Il a commencé à 14 ans. Après avoir travaillé dans le privé et s’être spécialisé dans la préparation des foetus (c’est lui qui s’est occupé des foetus stockés dans le sous sol de l’hôpital St Vincent de Paul), il est actuellement président de l’association des embaumeurs et thanatopracteurs au niveau européen. Il a donné des cours dans quelques facs de médecine et écrit en ce moment un livre sur la préparation mortuaire.
Après cela, il nous rappelle un peu les bases de la décomposition des corps (lividités dans les zones déclives, rigidité,etc) et commence la toilette mortuaire.
La dame qui était mal installée sur son lit, un peu affalée, doit être redressée. Mais de quelle façon! Manu a attrapé la tête par dessous le menton, et a tiré par la tête pour remonter la dame sur le lit. Tellement fort qu’on a entendu les cervicales craquer, comme dans les films, vous savez, sauf que là ça n’est pas un bruitage. Au moins est-on certain qu’elle ne se réveillera pas. Je lui ai demandé un peu après pourquoi il avait procédé de cette manière. Il m’a dit que parfois quand on attrape des personnes âgées décédées par les bras, la peau des bras nous restent dans la main comme un simple film de célophane. Mieux vaut attraper par le cou pour permettre une bonne présentation à la famille.

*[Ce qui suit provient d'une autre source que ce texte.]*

Each row of a before or after table is a point. The points were changed in one or more steps. Then noise was added and the rows were shuffled. The steps act on columns, c1 being the first. Write out the steps. A step turns or swaps two columns, mirrors them in a line or flattens them onto one, adds a multiple of one to another, or multiplies or shifts one. Angles are multiples of 10 degrees, from the lower column toward the higher: turns from -170 to 170, lines from 10 to 170 but not 90. Use the fewest steps. Two steps may share a column if one is a turn and the other turns, adds or multiplies; they go together, in the order done. Otherwise the lowest column goes first.

Before, 12 rows:
[[-1.0  2.3  2.0]
 [-1.0 -0.7  1.1]
 [-0.5 -2.0  3.1]
 [-2.7  4.0  1.4]
 [-2.9  1.7  1.6]
 [ 0.0 -1.3  0.6]
 [-2.9 -2.9  1.1]
 [ 5.2  6.4  2.4]
 [ 1.5  3.3 -2.6]
 [ 3.1 -3.6  2.0]
 [-4.4  3.4  1.7]
 [ 2.8  3.8  4.1]]
After:
[[-0.6 -0.7  0.9]
 [ 0.8  6.5  2.3]
 [-4.1  1.7  1.5]
 [ 0.1  3.6  4.1]
 [-5.5  4.0  1.3]
 [-0.7  3.3 -2.7]
 [ 0.9 -1.3  0.6]
 [-6.8  3.5  1.8]
 [-2.6  2.2  2.1]
 [ 5.6 -3.4  2.0]
 [-0.9 -2.8  1.0]
 [ 1.0 -2.1  2.9]]
Steps: add -0.7 times c2 to c1

Before, 9 rows:
[[-3.3  0.0 -5.6 -0.7 -1.1 -2.0  5.6  4.7]
 [ 2.7 -0.3 -1.3 -1.7  0.2 -0.5 -2.9  2.8]
 [ 2.3  1.3 -0.9 -2.8  2.1 -1.7  4.4  0.3]
 [-2.9  4.6 -3.8 -0.6  3.8  2.1  1.7 -0.7]
 [ 0.3  2.3 -0.8 -1.8 -2.8 -1.6 -1.0  0.3]
 [-1.3 -3.6 -3.0  0.6  2.4 -3.9  5.6 -3.1]
 [ 4.6  0.2 -0.9  0.6 -3.5  4.3 -3.1 -3.0]
 [ 4.5  0.3 -4.6  0.1  1.5 -2.1  0.6 -4.3]
 [-2.3  6.8 -0.6  2.0  3.6 -1.4  4.4  4.9]]
After, 9 rows:
[[ 2.3  1.1 -0.9 -2.7 -4.7 -1.6  1.3  0.4]
 [ 3.0 -0.5 -1.6 -1.9  2.6 -0.5  1.6  2.9]
 [-3.4  0.1 -5.3 -0.6 -5.0 -2.0 -2.8  4.6]
 [ 0.5  2.2 -0.6 -1.9  1.8 -1.9 -1.7  0.0]
 [ 4.8  0.2 -0.7  0.8  3.8  4.3 -2.4 -2.9]
 [-3.0  4.7 -3.9 -0.6 -2.8  2.3  3.0 -0.5]
 [-1.1 -3.4 -3.0  0.6 -6.0 -4.0  0.3 -3.1]
 [-2.2  6.5 -0.9  2.0 -5.5 -1.2  1.3  5.1]
 [ 4.6  0.3 -4.7  0.2 -0.9 -2.1  0.9 -4.5]]
Steps: turn c5 and c7 by 110 degrees; add -0.3 times c4 to c7

Before, 14 rows:
[[ 0.8 -0.2  1.5 -7.2  6.1  5.2 -3.7 -2.7 -0.4  0.6  4.1]
 [ 3.7  0.5 -0.1 -1.8  1.9 -3.1  1.4 -0.2 -1.5  5.3 -3.5]
 [ 3.8  0.5 -0.2 -1.0  5.4 -4.4 -2.0  4.7 -1.4  6.3 -0.6]
 [-0.5 -1.0  2.1 -1.8  5.8  2.6 -6.7 -3.5 -0.2  0.8 -0.9]
 [-0.8  2.2 -3.1  2.5  0.8  1.3  1.1  0.0  6.7  1.9  1.5]
 [-1.8  0.4  2.0 -6.1  8.1  0.7 -2.6 -1.0  1.1 -2.5  2.2]
 [-3.9  2.6 -1.9  0.5 -5.0 -0.8 -0.6  2.3  1.6  0.3  0.1]
 [ 1.3  2.5 -0.3  4.3 -1.6  3.4  1.2  3.2  2.9 -0.1  1.9]
 [ 0.4 -0.3 -5.6  0.9 -1.5 -0.3 -1.3  3.1  2.6  0.7  1.9]
 [-2.7 -1.8  0.9  3.0 -2.4 -1.7  0.7  0.3  1.4  1.4  3.2]
 [-2.9 -1.9 -2.4 -0.7  1.1  3.7  0.5  2.0  2.3  3.2  1.6]
 [ 4.1 -3.7  3.3 -4.5  2.9 -3.8 -2.2  3.5  0.6  4.2 -5.0]
 [-3.6 -0.1  2.4 -4.0  7.3  3.6 -3.0 -0.4 -1.7 -0.2 -0.8]
 [-0.8 -1.0 -5.2  3.0 -0.9  1.0  2.5  1.7  1.4 -2.4  1.7]]
After (14 x 11):
[[ 1.1  2.3  1.3  2.3  0.4 -3.0  1.1 -0.2  6.8  1.9  1.3]
 [ 1.8  0.3 -3.1 -3.6  2.1  0.1  1.5 -0.1 -1.6  5.0 -3.4]
 [-1.6 -1.0  2.8 -1.1  5.8  2.0 -6.5 -3.7 -0.3  0.9 -0.9]
 [ 2.3  0.6 -4.4 -3.0  5.3 -0.4 -2.0  4.7 -1.5  6.0 -0.3]
 [-2.9 -1.9  3.6  1.3  1.1 -2.5  0.6  2.3  2.4  3.3  1.7]
 [-5.2 -0.2  3.5 -0.9  7.2  2.4 -2.8 -0.6 -1.6 -0.1 -0.8]
 [-4.0 -0.1  5.5 -6.0  6.2  1.3 -3.8 -2.6 -0.5  0.4  4.0]
 [ 0.0 -1.6 -1.7  4.4 -2.4  0.8  0.8  0.3  1.5  1.3  3.0]
 [ 1.4 -1.1  1.2  2.8 -0.9 -5.3  2.5  1.9  1.2 -2.2  1.8]
 [ 0.8 -0.1 -0.4  0.3 -1.5 -5.6 -1.3  3.0  2.7  0.8  2.1]
 [-5.5  0.4  0.9 -3.6  8.2  2.0 -2.5 -0.8  1.2 -2.7  2.2]
 [-2.6  2.4 -0.9  2.9 -5.0 -2.0 -0.5  2.3  1.7  0.0  0.0]
 [ 0.3 -3.7 -3.6 -5.9  3.0  3.2 -2.4  3.7  0.8  4.3 -5.0]
 [ 3.9  2.5  3.3  2.3 -1.8 -0.5  1.1  3.3  2.9  0.0  1.9]]
Steps: turn c1 and c4 by -40 degrees; swap c3 and c6

Before (12 x 14):
[[-2.1 -1.6  0.2 -2.6 -0.8 -1.8  3.2  0.4 -3.6 -2.8  1.2 -1.1 -0.2 -0.7]
 [-0.8 -1.9  0.0  1.5 -0.6 -3.4  1.9  2.4  1.1  1.4  3.8 -1.5  0.6  0.1]
 [ 0.1 -1.0 -0.6  6.2 -4.2 -2.7 -2.1  2.2  0.7 -0.9 -2.1  0.0  0.1  2.2]
 [ 4.5  3.0  2.7 -1.5  0.9  3.4 -2.5 -1.6  5.3  1.7 -4.9  4.1 -2.1 -0.9]
 [ 0.5 -4.2 -2.5 -3.7 -0.3  0.2  3.7 -0.2  1.5 -2.0 -0.8 -4.2  1.2  1.8]
 [-1.8 -0.4  2.1  6.0  0.5 -2.3 -2.2  3.1 -0.1  2.5 -2.6 -0.6 -0.4  3.7]
 [ 1.6  0.9  0.7  2.2  1.2  1.1 -0.3 -4.3  1.7 -1.0 -2.3  0.9  0.7 -1.4]
 [ 0.7  4.4  1.4  3.6 -0.9 -3.0 -0.5  1.0 -0.7 -1.0 -1.8 -0.7  1.2  3.6]
 [ 3.8  0.4  3.8 -1.1 -0.3  6.0  2.4 -2.7  5.5 -0.1 -3.1  0.4 -4.0  2.9]
 [-0.6  1.6  3.7  2.5 -2.8 -3.8 -1.2 -2.5  0.3 -0.2 -3.5  1.7  3.6  0.7]
 [-3.2  0.0  0.5 -3.0 -1.2 -0.2  2.2 -0.4  1.3 -3.9  0.0 -5.8 -0.7  0.1]
 [ 0.1  3.0  2.3  4.0 -3.1 -0.3 -1.9  1.1 -2.3  2.9 -1.7 -2.2  1.1  1.6]]
After:
[[  1.2   1.9   0.0   1.5  -0.8 -10.3   2.1   2.5   1.3   1.0   3.7  -1.5
    0.5   0.3]
 [  1.7   0.1   2.2   6.0   0.6  -6.9  -2.3   3.0   0.0   3.1  -2.7  -0.5
   -0.3   3.8]
 [ -0.5  -3.1   2.3   3.9  -3.2  -0.8  -2.0   1.1  -2.4  -0.3  -1.8  -2.2
    1.0   1.5]
 [  0.2   1.0  -0.6   6.0  -4.3  -8.4  -2.1   2.1   1.0  -5.1  -1.9  -0.1
    0.1   2.2]
 [  0.3   4.2  -2.4  -3.8  -0.3   0.5   3.8   0.1   1.4  -2.3  -0.8  -4.2
    0.9   1.9]
 [  2.5   1.1   0.3  -2.6  -0.5  -5.6   3.4   0.4  -3.8  -3.6   1.1  -0.9
   -0.1  -0.5]
 [ -1.8  -0.5   0.5   2.1   1.4   3.3   0.0  -4.4   1.8   0.2  -2.3   1.2
    0.7  -1.1]
 [ -3.8   0.5   3.7  -0.9  -0.2  18.0   2.2  -2.6   5.4  -0.5  -3.2   0.5
   -4.3   3.1]
 [ -1.6  -4.1   1.4   3.6  -1.1  -9.1  -0.3   0.9  -0.8  -1.8  -1.9  -0.7
    1.4   3.5]
 [ -4.8  -2.1   2.5  -1.6   1.0  10.2  -2.5  -1.7   5.2   2.6  -4.9   4.3
   -2.4  -0.9]
 [  0.1  -1.8   3.7   2.5  -2.9 -11.4  -1.1  -2.7   0.2  -2.9  -3.6   1.7
    3.6   0.7]
 [  3.1  -0.4   0.1  -2.9  -1.0  -0.4   2.1  -0.4   1.1  -5.2   0.2  -5.8
   -0.8   0.2]]
Steps: turn c1 and c2 by 170 degrees; add 1 times c5 to c10; multiply c6 by 3

Before, 10 rows:
[[-1.2  3.7 -3.2 -3.5  0.5 -1.2  0.4  0.3  3.5  2.7  4.8  0.4 -2.0  1.8
  -0.6  1.9  1.2  1.3  0.9 -2.5]
 [ 3.5 -3.1 -2.7  0.1 -3.3  3.7  5.6  3.4  4.0  1.1  4.4 -0.3 -1.6 -1.3
   1.6 -3.0  2.8 -2.8  0.4 -3.1]
 [-0.5  4.1 -0.8 -3.4  3.6 -2.2 -0.3  3.8 -1.4  0.6  0.6 -2.8 -3.3 -1.6
   0.3  2.6  2.0  0.8  0.9  3.4]
 [-1.6 -3.2 -2.3  0.5 -0.3 -1.0  4.9  4.1  4.3 -4.1  0.4  4.6  1.6  1.2
  -4.9  0.2  3.5 -2.3  0.8 -1.9]
 [-0.6 -2.9 -2.9  1.0  2.6 -3.0 -1.8  1.3  0.8  2.1  2.2  1.2 -3.8  5.9
  -1.3 -4.4  1.7  3.6  0.1 -2.1]
 [-0.5 -3.8  3.9 -1.4  2.3 -0.4  0.8  5.0 -3.2 -1.0  3.4 -1.5 -1.3  5.7
  -2.2 -3.8 -0.9 -2.8  2.6 -2.9]
 [ 3.2  2.8  1.5 -6.2  4.2  4.5 -1.5 -0.3 -3.6 -1.4 -1.0 -1.0  2.3 -0.4
  -2.1 -0.1  2.5 -2.8  1.5  1.3]
 [-4.1 -4.0  2.4  0.3 -3.6 -0.9 -0.5  0.7 -0.4 -4.6  2.0 -1.4  1.4  1.1
  -3.0  2.5 -2.0 -2.7 -4.8 -0.2]
 [ 2.6  1.9  1.5 -4.7 -1.7  2.1  2.7  1.0  0.9 -3.9  1.5 -2.3  1.2  4.7
   0.5  1.5 -1.7  2.3 -0.7 -1.5]
 [-1.8  2.4 -1.5 -0.9  0.9  3.1  1.6  5.5  3.5 -4.5  1.4  1.0 -1.5  1.8
   0.7  3.1  0.6  1.6 -5.2  2.6]]
After, 10 rows:
[[-1.2  3.7  1.3 -3.5  3.0 -1.1  0.3  0.3  3.7  2.9  4.8 -1.4 -2.0 -1.0
  -0.6  3.5  1.2  1.4  0.9 -2.4]
 [ 3.2  2.8  0.1 -6.1 -3.7  4.5 -1.5 -0.3 -3.5 -4.5 -1.0  1.6  2.3 -3.8
  -2.2 -1.5  2.3 -2.8  1.6  1.3]
 [-0.5  4.3  2.5 -3.4 -5.4 -2.2 -0.3  3.8 -1.4 -3.7  0.5  2.4 -3.3 -2.8
   0.2  1.2  2.0  0.7  0.9  3.4]
 [ 3.5 -3.1 -3.4  0.1 -0.2  3.7  5.6  3.3  4.0  4.9  4.4 -0.1 -1.6  3.5
   1.6  2.2  2.7 -2.7  0.4 -3.1]
 [-0.5 -3.0 -4.9  1.0  9.3 -3.0 -1.8  1.3  0.8 -0.3  2.2 -1.8 -3.7 -4.5
  -1.2  2.1  1.8  3.5  0.0 -2.0]
 [ 2.7  1.8  1.8 -4.7 10.0  2.1  2.8  1.1  0.9  4.2  1.6  3.5  1.2  0.0
   0.5 -1.2 -1.8  2.3 -0.6 -1.5]
 [-0.4 -3.8 -3.0 -1.4  9.1 -0.4  0.9  4.9 -3.2 -4.4  3.5  1.7 -1.2 -4.1
  -2.2 -4.5 -0.9 -2.8  2.6 -2.9]
 [-1.6 -3.2 -0.2  0.5  2.5 -0.9  4.9  4.1  4.3 11.9  0.5 -3.0  1.6 -0.1
  -4.9  2.3  3.5 -2.3  0.8 -1.8]
 [-4.1 -4.0  2.8  0.4  4.4 -0.9 -0.5  0.6 -0.4  3.3  1.9  2.8  1.4  3.0
  -3.1 -1.9 -2.0 -2.6 -4.8 -0.2]
 [-1.9  2.4  2.7 -0.9  2.7  3.2  1.6  5.5  3.5  9.9  1.4  0.7 -1.6 -1.5
   0.7  2.1  0.6  1.7 -5.1  2.6]]
Steps: turn c3 and c16 by -80 degrees; turn c5 and c14 by -110 degrees; multiply c5 by 2; turn c10 and c12 by -160 degrees; add 1.5 times c9 to c10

Par la suite, Manu vaporise un produit désinfectant sur tout le corps. Quelle odeur! Ca plus la chaleur, il y avait de quoi faire un malaise.

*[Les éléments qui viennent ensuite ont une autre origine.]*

Each point is reached from the start by the listed moves, each made once or not at all, plus a little noise. Is the number of moves made odd or even? Then give how often each move was made.

Moves:
(1): [ 2.07  0.94 -1.37  2.62]
(2): [-1.17  1.19 -0.56 -0.12]
(3): [-0.50  0.69  1.63  1.85]
Start: [0.07 1.05 0.84 0.24]
Points:
[-1.70  2.93  2.01  1.78] -> even (0, 1, 1)
[-0.25  1.77  2.52  1.91] -> odd (0, 0, 1)
[1.78 2.67 1.09 4.90] -> even (1, 0, 1)

Moves:
(1): [ 3.13 -0.77  2.05  0.77  2.55 -1.39 -1.00  0.48 -0.02 -0.98  0.72  0.39
  0.23]
(2): [ 2.09  1.93  0.27  0.55 -1.11  0.29 -0.04 -0.05 -0.31 -2.08 -0.49  0.91
 -0.36]
(3): [-0.49  0.54  3.02 -0.66 -1.59 -2.53 -1.15  0.32  1.07 -0.36  0.54  1.28
  1.69]
(4): [ 0.39 -1.81  0.62  3.64  0.10  0.44 -0.03  0.94  0.39 -0.16  0.89 -0.65
 -0.68]
(5): [-0.57  1.15  0.73  1.32  2.26  0.29  0.64 -0.10 -0.18  0.39  0.12 -0.60
  0.19]
(6): [-0.41  1.25  1.24 -0.82  0.06  2.76 -0.64 -1.16  1.85 -0.85  0.01 -0.47
 -1.30]
(7): [ 0.75 -0.31  0.68 -1.43 -0.06  1.93  2.03 -0.31 -1.05  0.05  1.21  0.39
  0.60]
(8): [ 0.59  0.63 -0.96 -0.41 -1.70  1.74  0.89  4.05  0.86  0.38  1.60  0.22
  1.20]
(9): [ 1.34  0.26 -1.90  1.59 -0.58 -0.33 -0.44 -1.59  2.85  0.94  0.24 -1.62
  1.16]
(10): [ 1.11  1.04  0.80 -0.27  0.08 -0.09  0.52  0.23  0.96  2.92  0.52  0.94
  0.53]
(11): [-0.58  0.16  0.05  0.04  0.61  0.76 -0.28 -0.98  0.42  0.14  1.99  1.98
  0.49]
(12): [-1.79 -0.83 -0.08 -0.62  0.89 -0.81  2.17 -0.27  0.46 -0.51 -0.05  2.14
 -0.09]
Start: [ 0.12 -0.97  0.53 -1.24 -0.26 -0.91  1.25 -0.18  1.22 -2.16 -1.04 -0.21
  0.55]
Points:
[ 2.96  4.82  1.82  1.17  1.02  2.75  0.86 -3.98  7.07 -0.83  1.53  0.95
  1.32] -> even (0, 1, 0, 0, 1, 1, 0, 0, 1, 1, 1, 0)
[ 3.94 -1.67  6.53  2.97  3.50 -3.54  3.92 -0.56  5.58  0.00  3.08  2.04
  4.08] -> even (1, 0, 1, 1, 1, 0, 1, 0, 1, 1, 0, 1)
[ 5.85  2.27  5.02 -0.38  3.98  0.87  3.11 -1.16  1.08 -1.81  2.74  3.48
  2.43] -> even (1, 1, 0, 0, 1, 0, 1, 0, 0, 1, 1, 0)
[ 0.40  1.94  5.87 -3.10 -1.68 -0.85  0.12 -0.72  5.05 -0.50  0.04  1.65
  1.59] -> odd (0, 0, 1, 0, 0, 1, 0, 0, 0, 1, 0, 0)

Il commence désormais au visage. La pauvre femme, qui avait une infection buccale, laissait tout le temps sa langue dehors. Seulement une contraction des maxillaires suite à la mort a fait qu’elle s’est mordu fortement la langue jusqu’à se la déchirer. Manu prends donc une espèce de mini pied de biche et force sur la mâchoire pour faire levier. Les os et les dents craquent (si seulement vous pouviez entendre le bruit), l’élève infirmière, blême, s’assoit sur le fauteuil mais Manu parvient tout de même à ouvrir la bouche et à y replacer la langue, blanche, pleine d’aphtes.
Il faut maintenant enlever les croûtes de sang autour de la bouche. Facile ça! Ensuite Manu met quelques cotons devant les gencives pour éviter leur affaissement.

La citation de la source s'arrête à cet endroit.